就这么点虾子,白春笙也舍不得给旁人吃,从捞上来的鲜鱼里挑了两条个头中等的鲫鱼,又拿了一条鲤鱼,剩下的便让厨子自己去做了给大伙儿做午膳,厨子如今有了白掌柜亲自调制的酱料,简直意气风发,分分钟脑补自己走上厨艺巅峰、被皇宫请去做御厨的风光,做菜的手艺比从前好了许多,连带着船上的人都跟着沾光,光吃不动,没几日便胖了好几斤。
三郎最近又掉了两颗牙,颇为萎靡,白春笙见他可怜,便特意取了两条鲫鱼,准备待会儿做个鲫鱼豆腐汤,再给他家鲲哥做一道红烧鲤鱼,一个鲊酱焖虾子,一个鱼片豆腐羹,主食便是最简单的粳米饭了,不过因为有味道浓郁的汤汁泡饭,鲲哥和三郎吃的都非常痛快,尤其是那道鲊酱焖虾子,几乎连盘子里的汤汁都被抹干净了。

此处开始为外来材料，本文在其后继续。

Each row is where one point has got to under a steady rotation. How many steps took it there?
The counts run from 0 to 335.
[12 -25 -8 -26 0 -9 8 -29 36 -1 -6 23 -2 -7 -4 -6 3 -19 13 -13 10 -26 -40 5 30 11 -4 6 -3 9 9 -14 8 17 31 22 -19 2 -5 -7 0]
86
[-15 -10 -30 -28 11 -16 15 1 -21 -2 19 -20 -16 -4 18 0 7 -23 0 -17 3 -28 -14 -2 6 -5 20 11 6 2 -19 -6 27 9 17 31 -12 16 36 8 18]
49
[8 -21 -3 0 4 -15 11 -17 26 16 -4 12 -27 -6 2 13 30 -1 13 -11 24 -16 -29 -12 6 30 -22 -5 -25 -12 9 15 2 16 14 2 9 43 -8 -9 -9]
181
[2 -6 -33 -32 5 -5 -14 5 21 -11 9 13 -25 6 19 9 16 7 17 -27 16 -15 8 0 -5 6 13 7 -9 3 -10 -8 13 15 30 18 -4 42 5 5 22]
24
[14 -12 3 6 11 0 4 3 -13 1 1 -4 -37 2 -4 16 18 -17 -6 -7 23 -30 -16 -11 2 29 -12 7 -5 -16 -8 20 1 21 -24 4 32 48 21 -2 -8]
296
[2 -23 -30 -14 -14 11 10 18 30 9 -9 -5 -8 -16 -11 -22 15 -19 16 -12 29 -30 6 -20 -7 27 8 6 -27 -6 1 -23 13 17 16 17 7 6 18 -15 -4]
272
[12 -17 -21 10 14 -6 24 -6 0 6 -5 -12 -11 -19 10 22 46 -15 3 8 13 -2 -19 17 15 34 -6 -5 -15 -24 8 19 5 14 -4 22 13 2 20 -14 0]
156
[12 21 -5 13 30 -21 3 2 -29 -18 22 -26 -13 -23 17 0 12 0 0 2 3 -39 2 0 -2 29 -10 -1 4 -17 -3 -5 -14 22 10 -18 13 -12 28 -3 21]
224
[6 -3 -2 0 30 -23 -16 3 -24 -4 38 -7 -6 -30 -1 -12 17 9 -1 5 -6 -21 -16 15 5 21 -16 -6 -10 -5 -18 11 -8 29 4 -16 24 19 17 -3 2]
223
[31 -2 -14 -36 -4 17 -7 9 22 -15 -4 31 -24 -9 2 9 10 8 19 -32 16 -25 16 -3 -1 17 11 3 -15 4 3 -9 -18 8 18 -3 9 30 -4 -3 25]
19
[23 -21 -17 -12 6 3 13 -9 23 -15 -5 -10 9 -17 -8 5 6 -25 12 -5 16 -11 -12 18 19 30 15 -1 -2 -10 8 -12 6 22 9 34 -12 -29 27 -15 9]
246
[3 -14 -6 -11 21 -35 2 -23 13 10 25 23 -17 -22 13 15 16 7 19 -8 5 -6 -38 8 6 5 -24 -7 -7 -18 15 12 2 19 35 9 -7 18 -3 -7 19]
82
[7 0 -10 12 24 -7 10 -15 13 -23 7 -5 -3 -19 18 22 25 -19 15 4 15 -17 8 5 -11 20 -21 0 -10 -36 22 -4 -4 27 15 17 -7 -11 19 -11 38]
250
[28 12 -3 -11 15 2 3 15 -8 -17 8 5 -17 -23 1 6 10 14 -6 -9 8 -22 3 15 5 38 4 -3 -7 11 -15 6 -27 28 -16 -13 27 34 17 -4 3]
129
[-5 -11 -18 -9 8 -13 29 5 23 11 19 -2 -6 -19 -1 -11 8 -24 22 -14 39 -14 -5 -24 -8 9 -13 3 -18 -29 25 -1 13 10 21 32 -5 1 15 -13 9]
173
[17 20 -1 14 14 2 -19 -10 4 -20 5 8 -21 -6 2 6 20 3 5 0 8 -43 11 -5 -22 19 -24 -1 -8 -10 -1 -19 -19 25 12 -27 15 20 1 -9 24]
109
[8 8 -7 11 11 -7 -21 10 -21 9 15 2 -25 -6 -16 -20 16 -20 -13 6 -7 -58 -13 -11 -6 15 -14 11 -1 -12 -7 -21 5 21 13 -25 33 7 11 -5 -1]
203
[21 13 -6 7 17 0 10 -5 -34 -8 -1 -7 -32 -13 15 24 28 -20 -12 -6 11 -41 -7 -5 21 18 -5 15 11 -11 -4 18 -10 4 -8 -4 19 5 20 1 14]
52
[6 -11 -7 -7 -6 4 11 0 24 4 3 -2 -18 1 -22 -22 -8 -37 11 -8 30 -52 -4 -39 -1 18 -11 20 -5 8 -13 -18 7 24 11 5 9 15 2 -4 0]
194
[22 -6 -20 -17 -7 17 9 -3 34 -12 -6 9 7 -27 -13 -15 11 -15 19 -6 20 -34 12 -2 6 36 6 7 -15 12 10 -26 -11 3 25 3 -10 -22 8 -20 12]
2
[21 7 -20 -1 -7 25 4 13 10 -10 -17 -4 -21 2 -3 3 21 -27 -1 -3 23 -53 21 -24 -13 25 9 14 -12 -7 -7 -19 -5 13 1 -3 17 9 20 -6 7]
27
[23 7 -4 11 2 5 1 -6 10 12 -14 13 -34 -6 -6 2 21 -3 8 -6 17 -52 -14 -25 2 31 -26 7 -15 -16 19 -8 -11 0 7 -18 26 17 -11 -11 -2]
187
[6 -4 -15 -18 -9 -4 38 3 20 7 5 8 -6 -28 7 -13 6 -4 22 -24 37 -22 4 -24 10 14 -13 10 -13 6 2 -5 -2 -6 32 5 -10 4 -6 -4 6]
174
[-14 -12 -18 -32 13 -19 -19 3 31 -2 21 7 -7 1 6 -19 -1 1 20 -18 7 -13 -13 3 -11 12 -3 -5 -19 4 -11 -16 14 36 32 3 -7 43 5 1 15]
107
[6 5 -16 -18 21 -21 5 -1 -31 -1 22 4 -35 -23 26 12 27 19 -8 -21 -4 -28 -19 13 30 12 6 1 5 -3 -8 12 -4 -3 18 -6 11 19 14 2 7]
56
[6 -6 -20 -32 -2 6 -7 26 17 3 10 23 -6 -20 -7 -14 2 -12 21 -21 21 -33 17 -14 -16 7 14 10 -16 8 -2 -17 0 7 25 4 -7 10 16 -7 24]
18
[11 7 -21 -23 17 -12 11 -12 -20 -9 17 -3 -12 -19 12 -8 3 -31 5 -15 2 -41 -24 -3 25 0 0 15 25 2 0 -15 4 -4 27 15 -12 -29 20 1 17]
319
[2 -2 -9 -12 18 -17 -22 4 10 -4 24 23 -11 -15 2 -8 8 11 14 -9 8 -24 -1 -3 -28 13 -25 0 -21 1 -14 -1 -17 33 25 -21 9 49 -3 -5 24]
108
[-2 -21 -8 15 21 -25 23 -13 -21 8 24 -21 -3 -24 -2 6 33 -18 -11 23 2 -33 -32 0 16 20 -21 11 -8 0 -17 12 2 21 12 -3 13 4 10 -6 -7]
317
[5 -7 -7 -11 0 -5 39 -3 -25 -4 17 -14 1 -25 2 -13 4 -29 -1 -10 24 -47 -7 -23 18 10 5 20 14 23 -9 -1 -3 8 3 9 -1 -9 16 3 2]
59
[11 -11 -23 -1 17 3 -36 -3 4 -10 0 11 -22 8 -6 8 27 -8 -6 10 -16 -25 -18 30 -5 15 1 1 -13 -10 -14 -10 0 44 0 0 10 40 19 -7 9]
119
[5 -18 -6 -22 9 -18 19 -21 41 -2 14 0 4 -8 -5 -10 -9 -6 22 -14 33 -25 -16 -18 3 11 -16 7 -11 16 -2 -7 0 24 31 7 -18 16 -10 -4 4]
91
[2 -6 -2 -18 6 -17 37 -5 -12 -1 25 -21 0 -17 9 -9 -6 -16 10 -19 33 -39 -12 -21 16 11 -3 15 14 26 -28 8 -3 16 8 15 1 16 21 5 0]
309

“愣着做什么?你也吃啊。”看到白春笙一直跟小媳妇似的伺候他和三郎吃饭,猫大爷不高兴了,将他拉过来坐在自己身边,把藏在碗底的几只虾子拨出来,夹到他碗里,让他赶紧吃饭,伺候他就算了,伺候小叔子算什么?
“方才吃了一碗粥,不太饿。”
“是不是坐船不习惯?”王鲲风知道有些人一坐船就容易头晕呕吐的,担心他也这样,急忙让人把毛大夫请过来给他看诊。
毛大夫的身份这次也曝光了,本来王鲲风没打算带他来的,是想让他留在清河镇照顾白春笙,谁知道白春笙坚持要和他一起去皇城,没办法,他只能将毛大夫也给带上了,虽是初春时节,不必担心晒伤的问题,但是,他家河蚌身娇肉贵,万一水土不服了呢?
从毛大夫出现在船上开始,白春笙就明白了,这位大概也是他家鲲哥的人了,果然不愧是贵族猫崽子,哪怕虎落平阳呢,也照样能拉起一支队伍,简直棒棒哒!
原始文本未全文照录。